Date of Inspection: 14 January 2014
Date of Publication: 23 January 2014
Inspection Report published 23 January 2014 PDF

People's personal records, including medical records, should be accurate and kept safe and confidential (outcome 21)

Meeting this standard

We checked that people who use this service

  • Their personal records including medical records are accurate, fit for purpose, held securely and remain confidential.
  • Other records required to be kept to protect their safety and well being are maintained and held securely where required.

How this check was done

We looked at the personal care or treatment records of people who use the service, carried out a visit on 14 January 2014, observed how people were being cared for and checked how people were cared for at each stage of their treatment and care. We talked with people who use the service and talked with staff.

Our judgement

People were protected from the risks of unsafe or inappropriate care and treatment because accurate and appropriate records were maintained.

Reasons for our judgement

People’s personal records including medical records were accurate and fit for purpose. We looked at the paper files for ten people who used the service. The paper file which contained information such as their care plan, needs assessments, risk assessments, treatment programmes and prescriptions. There were also copies of correspondence sent to external agencies and other professionals involved in the persons care. The service also had an online case notes management system, which required all contacts with people to be updated on the system. We looked at the case notes for one person and found that details of group sessions, telephone contacts and letters had been logged on the system.

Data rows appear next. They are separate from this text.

Every row gives one point. Each copy is the shape, with its points in the same order, stretched, turned, moved and blurred by noise. Some copies are also mirrored. Which?

Shape:
-0.199 0.103 -0.018
0.157 0.267 0.167
0.362 -0.240 -0.146
-0.247 -0.178 0.061
-0.067 -0.168 -0.178
0.372 0.233 -0.203
-0.181 0.008 0.113
-0.015 0.228 0.158
-0.354 -0.132 0.327
Copy 1, 9 rows:
-0.094 -0.085 0.231
0.269 -0.019 0.146
0.090 -0.224 -0.364
-0.270 0.070 0.089
-0.188 -0.196 -0.045
0.298 -0.401 -0.046
-0.113 0.058 0.177
0.139 0.009 0.223
-0.261 0.319 0.198
Copy 1 is: mirrored
Copy 2:
-0.122 -0.255 -0.102
-0.408 0.058 -0.051
0.160 0.296 -0.169
0.060 -0.247 0.067
0.177 -0.111 -0.144
-0.202 0.223 -0.415
-0.133 -0.211 0.043
-0.371 -0.097 -0.021
-0.121 -0.356 0.282
Copy 2 is: only turned
Copy 3 (9 x 3):
-0.109 -0.047 0.090
0.159 -0.106 -0.233
0.100 0.293 -0.296
-0.360 0.059 -0.030
-0.138 0.181 0.028
0.434 0.068 -0.126
-0.228 -0.041 -0.054
0.015 -0.123 -0.111
-0.528 -0.076 -0.129
Copy 3 is: only turned

Shape, 11 rows:
0.197 0.200 -0.130 -0.151 0.120 0.059
-0.025 -0.081 -0.102 -0.208 0.050 -0.283
-0.136 0.065 -0.009 0.031 0.093 0.095
0.189 0.025 0.050 0.005 -0.568 0.159
0.133 -0.057 -0.033 0.192 -0.127 -0.392
-0.146 -0.034 -0.154 -0.022 -0.063 0.190
0.260 0.105 -0.162 0.211 0.055 0.068
0.215 0.020 0.045 -0.239 0.065 0.136
-0.135 -0.049 0.765 -0.023 0.027 0.159
0.214 -0.119 -0.076 -0.070 0.084 0.198
0.253 0.035 -0.059 -0.237 -0.108 0.158
Copy 1:
-0.058 -0.143 -0.129 0.214 0.247 -0.177
-0.090 0.077 -0.402 -0.063 0.099 -0.009
-0.133 0.055 -0.066 0.117 -0.024 -0.015
-0.308 -0.242 0.163 -0.171 0.362 -0.018
-0.019 0.097 -0.211 -0.099 0.390 0.297
-0.348 0.055 -0.068 0.074 0.036 -0.073
-0.127 -0.071 0.014 0.309 0.369 0.050
-0.142 -0.260 -0.196 0.084 0.100 -0.119
-0.045 -0.420 0.089 -0.301 -0.464 0.302
-0.303 -0.188 -0.187 0.213 0.151 -0.065
-0.183 -0.220 -0.117 0.035 0.267 -0.179
Copy 1 is: only turned
Copy 2 (11 x 6):
0.240 -0.102 -0.047 0.228 0.118 -0.245
0.045 0.012 -0.008 -0.009 0.448 -0.116
-0.024 -0.250 0.053 -0.027 0.016 -0.034
-0.256 0.429 -0.370 0.052 0.004 0.005
-0.013 0.284 0.155 -0.446 0.309 -0.075
0.114 -0.136 -0.213 0.149 0.124 0.101
0.376 0.007 0.139 -0.083 -0.033 -0.028
0.081 -0.025 0.105 0.406 0.028 -0.149
-0.881 -0.123 0.543 0.042 -0.459 -0.070
0.342 -0.018 0.188 0.263 0.055 0.082
0.148 0.104 -0.126 0.382 0.113 -0.089
Copy 2 is: only turned
Copy 3 (11 x 6):
-0.397 -0.070 -0.077 -0.032 -0.040 0.084
-0.052 0.165 0.246 -0.166 0.095 0.000
-0.015 -0.108 -0.181 -0.124 0.062 -0.078
0.172 -0.028 0.127 0.132 -0.579 0.261
0.037 -0.189 0.511 0.004 -0.043 0.024
-0.033 0.021 -0.198 -0.109 -0.177 -0.139
-0.334 -0.237 0.011 0.108 -0.179 -0.055
-0.151 0.184 -0.101 0.162 -0.052 0.107
0.730 0.075 -0.306 0.280 0.320 0.156
-0.219 0.167 -0.102 0.234 -0.169 -0.095
-0.194 0.165 -0.038 0.113 -0.279 0.156
Copy 3 is: only turned

Shape:
0.263 0.249 -0.140 0.056 0.134 0.049 0.069 0.128 0.057
0.198 -0.413 0.086 -0.072 -0.527 0.323 -0.070 0.101 -0.091
0.143 0.103 -0.176 0.060 0.196 -0.066 0.047 0.069 0.161
-0.111 0.116 0.437 0.085 0.232 0.305 -0.097 0.081 -0.182
0.051 0.138 -0.188 0.026 0.045 -0.074 0.409 -0.149 -0.131
0.331 0.244 0.022 -0.101 0.276 0.001 0.071 0.131 0.056
0.179 0.081 0.050 0.172 0.171 -0.168 -0.119 0.111 0.124
0.020 -0.413 -0.212 -0.157 0.185 -0.092 -0.110 0.137 -0.022
0.200 -0.350 -0.212 -0.139 -0.223 0.303 0.318 -0.241 0.066
-0.571 0.188 0.378 -0.304 -0.127 -0.153 -0.157 -0.009 -0.131
-0.079 0.024 0.443 -0.139 0.086 -0.159 0.071 -0.029 -0.010
0.261 0.236 -0.172 0.016 0.036 -0.074 -0.136 -0.311 -0.121
0.074 0.239 -0.092 0.006 0.213 -0.098 0.023 -0.157 0.176
Copy 1, 13 rows:
0.223 0.082 -0.065 -0.335 -0.399 -0.098 -0.206 0.227 -0.050
-0.267 -0.991 0.000 0.189 -0.082 0.011 0.333 0.129 0.067
0.239 0.243 0.098 -0.235 -0.223 -0.120 -0.089 0.097 -0.167
0.514 -0.176 -0.408 0.146 0.074 -0.129 -0.259 0.312 0.223
-0.124 0.305 0.022 -0.230 -0.142 -0.196 -0.091 -0.118 0.171
0.309 0.187 -0.028 -0.267 -0.287 0.041 -0.282 0.407 0.035
0.348 0.173 -0.107 -0.163 -0.152 0.086 0.005 0.103 -0.195
0.012 0.016 0.264 0.328 -0.100 -0.088 0.142 0.063 -0.287
-0.210 -0.306 0.281 0.027 -0.051 -0.263 0.383 0.124 0.300
0.256 -0.273 0.039 0.013 0.259 0.079 -0.630 -0.359 -0.054
0.251 0.047 -0.101 0.016 0.281 0.202 -0.210 0.107 0.109
0.299 -0.008 0.089 -0.163 -0.488 0.110 -0.048 -0.087 0.282
0.421 0.329 0.125 -0.304 -0.177 -0.038 -0.157 0.002 0.056
Copy 1 is: mirrored
Copy 2 (13 x 9):
-0.204 -0.017 -0.046 0.130 0.051 0.350 -0.122 0.052 -0.241
-0.586 0.246 -0.086 0.007 -0.087 -0.720 0.516 0.103 -0.221
-0.024 0.046 -0.112 0.149 0.087 0.390 0.001 0.125 -0.202
-0.456 0.198 0.294 -0.108 0.316 -0.130 -0.215 0.024 0.203
0.149 0.094 -0.031 0.051 -0.231 0.071 -0.157 0.059 0.073
-0.254 -0.038 -0.236 0.153 0.146 0.374 -0.203 0.042 -0.178
-0.137 -0.034 -0.054 0.323 0.140 0.354 0.010 -0.017 -0.107
-0.210 -0.008 -0.241 0.132 0.121 -0.131 0.369 0.389 -0.161
-0.180 0.533 -0.359 -0.044 -0.267 -0.301 0.247 0.376 -0.114
0.093 -0.228 0.384 -0.448 0.360 -0.358 0.220 -0.316 0.151
0.002 0.063 -0.098 0.040 0.181 -0.169 -0.038 -0.166 0.187
-0.364 0.004 -0.043 0.165 -0.211 0.390 0.078 0.000 0.128
0.043 0.119 -0.086 0.039 0.059 0.510 -0.075 0.051 -0.042
Copy 2 is: only turned
Copy 3, 13 rows:
0.166 0.029 -0.206 -0.088 -0.053 -0.092 0.148 0.001 -0.123
0.192 0.022 0.447 -0.090 -0.319 -0.141 -0.135 0.212 0.135
0.118 0.070 -0.173 0.095 0.001 -0.041 0.096 0.056 -0.046
0.212 0.214 0.136 -0.338 0.159 -0.101 0.249 -0.281 0.084
-0.048 -0.115 0.014 0.106 0.008 -0.145 0.322 -0.144 -0.343
0.043 -0.081 -0.284 -0.152 0.040 -0.142 0.134 -0.076 -0.045
0.201 0.104 -0.127 0.041 0.195 -0.025 0.122 0.184 0.036
0.172 -0.087 0.080 0.274 -0.130 0.032 0.015 -0.001 0.282
-0.192 0.009 0.214 0.081 -0.359 -0.013 0.002 0.034 -0.087
0.153 0.081 0.298 0.097 0.322 -0.343 -0.156 -0.358 -0.030
-0.073 0.008 0.135 0.011 0.311 -0.263 0.119 -0.114 0.019
0.123 -0.109 -0.072 -0.134 0.148 0.222 0.003 0.009 -0.256
0.005 0.103 -0.192 0.050 0.162 0.015 0.033 -0.023 -0.161
Copy 3 is: mirrored
Copy 4, 13 rows:
0.009 0.237 -0.031 -0.227 0.034 -0.021 -0.077 0.131 0.035
-0.118 -0.419 -0.122 0.289 0.347 -0.232 -0.349 0.295 0.014
0.005 0.106 -0.124 -0.198 -0.041 0.100 -0.030 0.086 -0.004
-0.184 -0.017 -0.096 0.141 -0.140 -0.537 0.126 0.155 -0.242
0.150 0.289 0.181 0.105 0.268 0.199 0.089 0.002 0.110
-0.026 0.228 -0.209 -0.242 -0.021 -0.138 0.042 0.228 0.019
-0.061 -0.052 -0.323 -0.308 -0.083 -0.156 0.032 0.067 -0.195
-0.158 -0.248 -0.492 0.154 -0.071 0.035 -0.170 0.059 0.110
-0.052 -0.078 0.029 0.422 0.419 0.279 -0.142 0.320 0.115
-0.060 -0.466 0.165 -0.169 -0.121 -0.340 0.209 -0.039 0.254
0.052 -0.217 -0.177 -0.022 -0.019 -0.331 0.313 0.162 -0.120
-0.411 -0.003 -0.208 -0.375 0.264 -0.001 0.048 0.090 0.183
-0.125 0.061 -0.062 -0.301 0.000 0.127 0.136 0.109 0.051
Copy 4 is: mirrored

Staff records and other records relevant to the management of the services were accurate and fit for purpose. We reviewed five staff paper supervision files and found that these files contained information regarding peoples' supervisions and appraisals. The registered manager told us that staff's main file was stored with the provider's HR department. We were also shown the providers online training records for twelve members of staff which showed training staff had undertaken.

Records were kept securely and could be located promptly when needed. During our visit we noted that confidential files were kept in locked cabinets when we went on a tour around the building. The registered manager told us that staff had access to the files of people who used the service and these were kept in a locked cupboard in the building. There was also different computer logins on the computer for staff and management and we noted this when we were shown some of the online information necessary for our visit.

The registered manager told us that if paper work needed to be destroyed it was put in a special bin. This was then collected and shredded by a contractor. Staff we spoke with confirmed this.